The Dar Tlil is unlikely to host many women bathers, however. While perhaps one in ten women on the street in November wore a face veil, perhaps as many as three in ten seemed to be covering their faces now. Maybe this is because more women are going out now, including more conservative women. I saw two different groups of four niqab-wearing women walking into two of the new restaurants that have sprung up since the revolution. Is it progress if women feel free to go out to eat, and have the money to do so, but feel obliged to veil their faces?

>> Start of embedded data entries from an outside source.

In the data rows, 128 means zero.
Here are some points:
[101  56 114 155 164  89 206 112 169 126 133 116 106 133 118]
[131 141 144  87 153 131  71 181  78 101 146 110  56 152  77]
[162 153 108 117 117 137 127 114 100 139 102 112 120  97 109]
[116 147 147 110 127 155 113 152 108  92 112 124 129 132 165]
[125 114 153 188 137 129 137 132 168 116 171 122 134  92 147]
[136 149 124 107 104 138  89 131 129 122 112 113 110 139 116]
[145 136  79  97  70 144 180 103 146 162 104 126 150 155 117]
[130 130 115 123 124 138 135 115 125 123 130 111 124 134 122]
[122 180 143 135  86 113 116 179 178 118  76 138  70  90 124]
[141 161 116 118 112 116 154 148 116 156 115 165 143 125 117]
[141 130 145 183 114  90 134  78 209 169 116 142 154 120 145]
[151 108  99 184 169 117 255  31 102 223 167 186 239 153 107]
[ 83  79 117  61 173 116   0 165  80  94 140  62  27 146  73]
[143  60 144 198 176 155 148  59 135 140 192  72 173 127 142]
[131 139  75  91  71 146 183 100 141 155 101 132 145 156 120]
[160 167 136 116  99  95 148  96 136 188  92 179 215 141 169]
[ 83 143 122   3 132 154  56 152  41 107 121 128 107 218  89]
Then 12 other points, each followed by its number:
[134 117 115 117 129 143 113 129 112 115 120 108 127 140 129] 0
[118 131 125 135 129 128 130 124 120 119 122 118 136 108 133] 1
[131  93 140 165 156 146 128  91 140 131 163  96 151 116 147] 2
[ 85  94 162 135 134 125 153 153 174  66  95 136 144 137 193] 3
[ 97 113 191 125 163  98  87 150 133 104 164 146  74 166 127] 4
[123 146 107 101  99 127 109 123 112 113  89 110 137 101 121] 5
[126 144 138  75  89 119  93 151 173 120  95 147 100 179 166] 6
[164 135 157 217 201 128  91 197 122 113 162 124  11  81  99] 7
[138 133 111 103 149 159 109 115  46 103 127  76 155  96 129] 8
[153 132 158 197 134 151 133  99 146 151 181 135 181  81 146] 9
[109 149 121 106 143 147 109 143  73  98 121 109 131 122 128] 10
[138 176 136 151 154 180 157 208 123  99 112 178 136 136 177] 11
Which three of these numbered points are nearest to each point below by angle, seen from the average point of the first points? Their numbers follow each, nearest first.
[142 162 115  95  90 134  80 144 132 107 114 118 105 153 124] > 6 5 0
[129  99 116 103 121 137 129  94 100 130 120 105 139 157 133] > 0 8 10
[153 141 154 197 146 152 143 111 149 151 169 133 177  93 142] > 9 2 1
[104  97 159 106 111  91 106  81 121 110 117 108 172 103 145] > 1 5 3
[135  97 123 101 130 149 130  89 107 140 107  82 144 165 141] > 0 8 2
[114  93 147 136 150  94  92 141 182 120 145 133  68 148 114] > 4 7 6
[136 155 137 137 115 119 123 163 158 129 116 144  93 107 118] > 7 11 6
Here are 12 other points, each followed by its number:
[126 127 123 113 116  93 103 132 136 141 120 136  63 136 103] 0
[126 159 122 116 126 171 129 161  98  89 121 132 144  99 184] 1
[149 206 133  90  99 189  46 176  64  75  76  52 124  43 163] 2
[137 161 110  99  91 104 111 160 132 113  96 141  73 131 103] 3
[122 153 122 119 118 128 116 135 107 119  94 123 142  95 153] 4
[138  96 141 153 136  92 117  96 159 135 133 125 156 119 141] 5
[ 96  72 119 132 150 108 191  99 154 125 142 129 117 129 109] 6
[120 133 126 154 126 135 131 125 126 116 125 103 138  95 129] 7
[184 158  83 135 104 129 129 115  99 142 108 106 108  83 102] 8
[176 184 125 180 119 151 202 137 134 192 142 200 170 101 138] 9
[108  16 231 243 246 134   0 161 156  65 255  53  66  81  91] 10
[135 143  54  84  59 154 213  78 154 177  88 146 162 172 101] 11
Which three of these numbered points are nearest to each point below by angle, seen from the average point of the first points? Their numbers follow each, nearest first.
[133 159 110  99  99 115 133 157 141 120 109 130  82 135 100] > 3 0 8
[125 165 139 120 143 139  76 153  84  97 125 137 145  76 174] > 4 1 2
[184 211  77 165  99 157 151 145 141 175 103 144  98  67  82] > 8 9 3
[139 127 107 117 117 141 132 111 114 118 129 103 127 139 107] > 8 2 11
[132 136 142  76 161 141  47 230  67  93 171 105   0 193  49] > 0 3 10
[126 148 135 132 124 149 122 141  97  95 128 136 145 109 164] > 1 4 2
[112 132 133 110 120 124 104 134 126 103 129 109 118 120 126] > 2 4 10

In evaluating Libya’s progress since the revolution, it’s important not to forget that at independence in 1951 this was one of the poorest and least educated countries in the world. Many of the streets in the outskirts of town aren’t paved, and people born before 1950 or so are likely to have had little or no formal education. Hassan al-Fathily’s 72-year-old mother, Shala, is case in point. She never went to school, and married a farmer at 13. But the mother of nine and grandmother of 40 has composed dozens of poems in Libyan dialect celebrating the revolution, which she can reel off eloquently at the drop of a hat. (I was told they are very beautiful, but no one felt up to translating them.) Her six sons are all educated. One grandson, Mahmoud, a tall, powerfully built 18-year-old revolutionary fighter, is about to start university. It’s his generation – a huge slice of Libya’s population – that will determine what Libya looks like in the next decades. For the moment, it looks as though Sabratha is becoming more Sabrathan.